If not, why not? My ide tells me I should move, surely the compiler has more context to figure that out?
Effectively, I'm a c++ novice, should I ever sprinkle move (under the constraints of the article)? Or will the compiler figure it out correctly for me and I can write my code without caring about this.
https://news.ycombinator.com/item?id=45799157 (87 comments)
I've spent the last two decades in the .net platform. But for a decade or so before that I was a C++/Unix dev. I remember old style "C with classes" C++ as being fairly small and elegant, and approximately as easy to reason about as C# - albeit that you had the overhead of tracking object ownership and deallocation.
What the language has become now, boggles my mind. I get hints of elegance/power and innovation when I read about it, but the sheer number of footguns is astonishing. I'm very sure that I'm not clever enough to understand it.
But some very smart people have guided the language's evolution. So, what are the forces that have determined the current state of C++?

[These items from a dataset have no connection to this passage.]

Each row of a before or after table is a point. One or more steps were done to the points. Then noise was added and the rows were shuffled. The steps act on columns, c1 being the first. Write out the steps. A step turns or swaps two columns, mirrors them in a line or flattens them onto one, adds a multiple of one to another, or multiplies or shifts one. Angles are multiples of 10 degrees, from the lower column toward the higher: turns from -170 to 170, lines from 10 to 170 but not 90. Use the fewest steps. Two steps may share a column if one is a turn and the other turns, adds or multiplies; they go together, in the order done. Otherwise the lowest column goes first.
In the rows, zero is written as 128.

Before:
[[ 89 155]
 [108 161]
 [112 147]
 [105 114]
 [152 107]
 [ 77 141]
 [108  94]
 [124 126]]
After:
[[ 80 111]
 [ 48 161]
 [114 121]
 [ 90 169]
 [179 102]
 [ 88  82]
 [ 96 152]
 [ 32 140]]
Steps: multiply c1 by 2; multiply c2 by 1.3

Before:
[[168 188  60 139 186 179]
 [208 116 126 115 177 159]
 [137 155 135 172 153 134]
 [176 152 110  89  82 117]
 [141  38 137  97 193 147]
 [109 159 163 162  69 121]
 [146 148 130 121 138  92]
 [114 117  97 137 171 122]
 [202 178  57 162 102 140]]
After (9 x 6):
[[126 186  76  80  57 178]
 [124 161 125 178 186 122]
 [133 157  98 160 104 134]
 [135  37 155 115  66 145]
 [ 97 176  55  97 113 141]
 [125 148 135 124 110  94]
 [139 114  99 108 101 121]
 [103 155 149  89 142 116]
 [109 119 134 119  46 160]]
Steps: turn c1 and c5 by -150 degrees; multiply c1 by 0.4; turn c3 and c4 by 50 degrees

Before:
[[101 162 140 168 152 123 153 106  93 110 127 112]
 [103 107 151 142  82 126 160 108 139 131 130 102]
 [ 96 117 126 160 152 126 139 141  55 104 115 189]
 [ 98 221 151  97  89 145 108  79 132 126 151  99]
 [249 203 148 135 103 125 129 139 112 105 139  90]
 [106 125  38 134 133 178 144 123 148 111 126 118]
 [ 97 109 149 157 116 125 143 138 130 173 143  91]
 [162 120 129 113 162 126 159 113 153 110 133 138]
 [ 97 133 138  96 148 154 152 126 145  99 123  90]
 [128 118 128 155 121 181 150 131 142 107 154 162]]
After (10 x 12):
[[101 116 125 155 157 124 111 152  64 106 130 145]
 [ 98 219 156 104  84 143 161  80 145 123 132 110]
 [109 126  40 132 134 174 119 129 140 111 143 126]
 [ 97 132 140 100 141 151 113 131 166  98 151 109]
 [100 159 143 165 159 120 123 116 132 109 161 104]
 [245 202 151 140 105 127 121 127 151 104 114  97]
 [126 121 121 152 126 183  94 106 107 109 126 156]
 [103 106 152 151  84 127 111 113 153 137 156 114]
 [163 118 130 103 161 125 106 113 122 111 156 140]
 [103 107 147 159 118 128 102 120 162 174 125 100]]
Steps: turn c4 and c5 by 10 degrees; turn c8 and c11 by 50 degrees; turn c7 and c11 by 140 degrees; multiply c9 by 0.4; turn c9 and c12 by 50 degrees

I'm very confident that the main driving factors are:
1. "performance" (not wanting to do more allocations than necessary)
2. abi compatibility
3. adding features without caring how well they integrate
Example for 1:
"emplace", you normally have "append" but emplace directly constructs the object in the container instead of having to be constructed first and then moved into the container. This nice and all but breaks when using pairs (for reasons you can google but I don't wanna explain here). So now you have these obscure classes like https://en.cppreference.com/w/cpp/utility/piecewise_construc... which solve this.
Example for 2:
Basically they never break the ABI and this leads to tons of old stuff hanging around and never being changed and just more stuff being added on top. std::iostream is famously slow and a big reason is because you can't fix it without breaking the abi which they don't wanna do.
Example for 3:
The whole template thing adds so much complexity it's bonkers, I think c++ without templates would be pretty manageable comparatively. For example because C++ has constructors and they don't quite mix well with templates you suddenly end up in the situation that you have 2 concepts: "normal" template argument deduction and constructor template argument deduction (CTAD). Because of this asymmetry you need a custom language feature called "deduction guides" to maneuver yourself out of the problems that come from this.
Or another short one: std::expected without something like the "!" that rust has. You end up with endless "if(result.has_value()) { return result; }" cascades and it's horribly unergonomic. So now we have a Result class but it's practically unusable that it will only fragment the ecosystem even more.
No, it doesn't. But sometimes you want to construct pair's elements in-place too and that's what piecewise_construct is for.
What has guided C++ are the 300+ volunteers that get to submit papers, travel around the world attending the meetings, and win the election rounds of what gets into the standard.
Unfortunately design by committee doesn't lead to a clear product roadmap.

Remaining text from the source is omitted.